There are a few things to consider...

I think that pre-built systems (Dell, Gateway etc..) are generally a bit cheaper, my build cost me more than I thought it would. The problem with the pre-built systems is that they tend to be a little less 'upgradeable'. If you build a system yourself, you know exactly what is in it and you should know what your future options are as well. Obviously with a pre built system you generally get a bunch of bundled software, some of which is usefull.

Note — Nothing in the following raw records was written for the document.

[[121 125 101 149 144]
 [123 126 109 143 139]
 [126 127 122 133 132]]
=>
[[121 125]
 [123 126]
 [126 127]]

[[129 129 130]
 [119 138 149]
 [135 116 134]
 [134 140 131]
 [125 148 148]]
=>
[[129 129]
 [119 138]
 [135 116]]

[[126 129 103 158]
 [133 132 126 119]
 [115 109 144 111]]
=>
[[126 129]
 [133 132]
 [115 109]]

[[126 155 137 133]
 [131 118 137 133]
 [130 151 155 142]
 [123 154 131 144]]
=>
[[126 155]
 [131 118]
 [130 151]]

[[121 117 127 146]
 [140 147 137 137]
 [150 122 118 142]
 [126 140 139 143]
 [139 128 120 104]]
=>
[[121 117]
 [140 147]
 [150 122]]

[[129 139 146 126]
 [138 152 126 127]
 [153 136 130 137]
 [150 144 127 133]]
=>
[[129 139]
 [138 152]
 [153 136]]

[[152 108 152 116]
 [149 112 149 111]
 [152 153 152 136]]
=>
[[152 108]
 [149 112]
 [152 153]]

[[126 138 106 116 114]
 [118 130 130 111 121]
 [119 121 131 119 101]
 [122 146 107 102 120]
 [120 114 144 125 109]]
=>
[[126 138]
 [118 130]
 [119 121]]
---
[[146 151 129 123]
 [132 127 118 118]
 [134 133 124 116]
 [132 128 124 119]
 [132 133 113 133]]
=>
[[132 127 118]
 [134 133 124]]

[[136 127 124 128]
 [141 117 105 113]
 [131 140 136 134]]
=>
[[141 117 105]
 [131 140 136]]

[[129 125 132 120 117]
 [128 124 130 117 138]
 [129 125 116 139 114]
 [128 129 114 144 106]
 [118 133 127 135 129]]
=>
[[128 124 130]
 [129 125 116]]

[[128 134 127 152 122]
 [128 134 127 152 122]
 [128 134 127 152 122]
 [132 133 121 148 126]]
=>
[[128 134 127]
 [128 134 127]]

[[130 128 128 127]
 [116 134 129 130]
 [121 136 129 129]
 [116 138 129 129]
 [103 132 131 132]]
=>
[[116 134 129]
 [121 136 129]]

[[101 132 149 106 121]
 [119 118 138 127 120]
 [113 149 132 121 129]
 [119 136 125 135 118]]
=>
[[119 118 138]
 [113 149 132]]

[[109  99 137]
 [124 128 116]
 [132 130 119]
 [123 128 129]]
=>
[[124 128 116]
 [132 130 119]]

[[138 114 138]
 [137 152 141]
 [137 121 135]
 [118 140 153]
 [150 111 125]]
=>
[[137 152 141]
 [137 121 135]]

[[120 114 149 140 123]
 [117 127 128 148 131]
 [142 144 130 139 149]]
=>
[[117 127 128]
 [142 144 130]]
---
[[154 141]
 [154 141]
 [153 141]
 [154 141]]
=>
[154 141]

[[151 105]
 [143 102]
 [144 102]
 [146 103]
 [135  98]]
=>
[151 102]

[[153 127 140 134]
 [124 138 131 140]
 [138 139 114 118]
 [149 129 135 133]]
=>
[153 138 114 133]

[[127 122 112 137]
 [132 117 150 119]
 [117 136 136 136]
 [129 113 120 122]]
=>
[127 117 136 122]

[[135 130 141]
 [150 126 137]
 [127 145 123]
 [135 115 132]]
=>
[135 126 123]

[[128 127 142 146]
 [128 130 111 109]
 [128 122 117 137]
 [128 125 113 103]
 [127 152 139 126]]
=>
[128 130 117 103]
---
[[121 153]
 [110 135]]
=>
[153 110]

[[139 150 128]
 [136 132 138]
 [129 131 128]
 [128 139 131]
 [130 131 133]]
=>
[128 132 129]

[[123 134 118 116 134]
 [132 135 121 110 130]
 [128 130 123 133 135]
 [132 130 126 105 133]]
=>
[134 110 123 130]

[[156 128 117 127 136]
 [136 134 124 116 132]
 [113 144 129 120 154]
 [ 98 119 132 131 125]]
=>
[136 116 129 119]

[[124 131 102 132]
 [108 134 129 112]
 [132 128 103 142]
 [128 112 111 117]
 [116 116 121 110]]
=>
[132 129 128 128]

[[142 156 124]
 [111 132 126]]
=>
[124 132]

[[149 151 154 154 152]
 [144 154 151 148 157]]
=>
[152 148]

[[106 102 128 127]
 [135 120 114 118]
 [113 116 128 144]
 [134 121 109 106]]
=>
[127 114 116 134]

[[105 156 123]
 [102 155 131]]
=>
[123 155]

Warranty and tech support would be included in a pre-built system...your tech support for a home build is right here at THG :smile:

It depends on your knowledge of computers, I found it quite rewarding to build my own, I am constantly tinkering...
December 8, 2003 3:47:50 PM

I don't know what kind of system is this, but what I know is that it is IMPOSSIBLE for a pre-built system to be cheaper than a custom made system. Show me an example that says the contrary !!!
December 8, 2003 3:59:31 PM

Here's the thing. Building a pc isn't hard. Getting everything configured correctly (drivers and such) is actually harder than putting all the hardware togeather. There are however, ALOT of simple small things that can go wrong that can seriously flusterate you while building a pc if you aren't experienced in figuring out what the problem is exactly. Most of us here would be more than willing to give you a hand if you run into any problems if you post on the forum, so hang on to yer old pc until your new one is built. I took the build your own pc plung back in the late 80s on a 3200$ system (massive 486dx50 hoo-rah!). It took me a few tries to get it right, I forgot some basic things like setting the master/slave/standalone on the ide drives, but I did get it togeather and it did perform quite a bit better than anything storebought would have performed (I had *boggle* 4mb of video ram! and a 2400 baud wang internal modem!) I've never looked back and it actually started me down the roading of doing comp sci as a career.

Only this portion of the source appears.